Nov 24, 2019 at 7:30 pm
Still Burn
Screening to be followed by discussion with Mauricio Alfredo Ovando and Carlos A. Gutiérrez
Alfredo Ovando Candia was a military general who served as Co-President of Bolivia from 1965–66 (and again from 1969–70) after overthrowing sitting President Víctor Paz Estenssoro. His political and military service connected him to the largest massacre of workers in the country’s history, as well as the military campaign in which Che Guevara was killed. Incorporating archival footage recorded during Ovando’s de facto government, home movies, and interviews with relatives, filmmaker Mauricio Alfredo Ovando’s debut feature studies the many profiles of his grandfather to juxtapose his family’s memories with the official history. Winner of the Best Director and FIPRESCI awards at the 2018 Buenos Aires International Festival of Independent Cinema, Still Burn is a courageous, perceptive documentary about how collective and personal memories are created from—and ultimately shape—a complicated legacy.

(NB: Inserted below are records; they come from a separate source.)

Rows are points. The points of each table are mixes of a few directions, plus a little noise. How many directions does each table use, and how many do they share? Where both have some left over, give the other angles between the two spaces (their principal angles), to ten degrees, smallest first.

First (5 x 3):
[[ 1.1 -0.3  3.1]
 [ 0.3  0.1  0.6]
 [ 2.0 -0.5  5.7]
 [-2.0  0.5 -6.0]
 [-1.2  0.3 -3.6]]
Second:
[[ 2.4 -0.6  7.2]
 [-0.5  0.1 -1.4]
 [-0.2  0.0 -0.5]
 [-0.7  0.2 -2.2]
 [-2.4  0.6 -7.1]
 [ 1.4 -0.3  4.2]
 [-0.1  0.0 -0.3]]
Directions: first 1, second 1, shared 1

First, 8 rows:
[[-2.5 -0.1 -1.6  2.5 -1.8  2.5]
 [ 5.2 -0.8  2.1 -3.1  1.1 -3.9]
 [ 2.8 -3.8  1.2  1.8 -3.3 -0.1]
 [ 6.3  1.4 -0.3 -4.2  1.0 -4.5]
 [-0.5  2.9 -1.7 -1.6  1.8 -0.6]
 [-1.6 -0.8 -2.4  3.3 -3.3  2.8]
 [-4.6  1.2  0.4  0.8  1.9  1.9]
 [-5.0  0.0  2.2  0.9  2.6  1.8]]
Second (9 x 6):
[[ 2.6 -2.4  1.4 -3.6  0.3  3.5]
 [-1.0  2.4  2.5 -1.0 -1.2  0.1]
 [ 3.9 -0.7  2.2 -2.1  0.8  3.3]
 [-3.6 -0.2 -2.9  2.0 -0.5 -3.1]
 [ 1.3 -0.4  0.4 -0.5  0.5  1.1]
 [-3.7  3.9  2.3 -0.4 -2.4 -1.7]
 [-2.2  5.8 -0.6  7.1  0.3 -5.2]
 [ 2.1 -2.4 -2.2  1.3  1.8  0.4]
 [ 0.4 -6.0 -3.3 -2.5  0.6  1.8]]
Directions: first 3, second 3, shared 0; angles 60, 70, 80

First (9 x 9):
[[-0.6 -4.7 -3.1  0.2 -7.1  5.0  3.1 -2.1  3.1]
 [ 0.4  3.8  2.6 -0.3  5.7 -4.0 -2.5  1.8 -2.5]
 [ 0.3  2.0  1.4 -0.1  2.9 -2.2 -1.3  0.9 -1.4]
 [ 0.3  2.2  1.4 -0.1  3.5 -2.4 -1.5  1.0 -1.6]
 [-0.4 -3.6 -2.3  0.1 -5.5  3.9  2.4 -1.6  2.4]
 [ 0.5  3.6  2.2 -0.1  4.9 -3.7 -2.2  1.5 -2.2]
 [ 0.0  0.8  0.5  0.0  1.3 -0.9 -0.5  0.5 -0.6]
 [ 0.1  0.6  0.3 -0.1  1.0 -0.8 -0.2  0.2 -0.5]
 [-0.6 -4.7 -3.1  0.3 -7.0  5.0  3.1 -2.2  3.0]]
Second:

________________________________________________________
BEST DIRECTOR and FIPRESCI AWARD at BAFICI 2018
BEST FILM at TRANSCINEMA 2018
BEST FILM and BEST SCRIPT at PREMIOS PLURINACIONALES EDUARDO ABAROA 2018
BEST FEATURE at FESTIVAL DE CINE DE TUCUMÁN 2019
BEST DOCUMENTARY (MEJOR DOCUMENTAL at FICSUR 2018
BEST INTERNATIONAL FEATURE at EPA CINE 2019
BEST FEATURE at DIABLO DE ORO 2018
Program
Still Burn
77 min., 2018, Bolivia
“A film about the infinite images of my grandfather, recorded during his de facto military government in Bolivia at the end of the 1960s. My family’s version is confronted with the official history: The massacres of miners, the nationalization of oil, Che Guevara and the Teoponte guerrilla. As in the movies of celluloid, every time I stop to look at an image more carefully, something burns inside me.”
(Mauricio Alfredo Ovando)
77 min
Mauricio Alfredo Ovando (1986, La Paz, Bolivia) studied Film Direction at the Bolivian Catholic University, the Master of Creative Documentary at the Buenos Aires Film Observatory, Argentina and Advanced Cinematography at the International Cinema and Television School of San Antonio de los Baños, Cuba. ‘Algo Quema’ (Still Burn) is his first film as a director.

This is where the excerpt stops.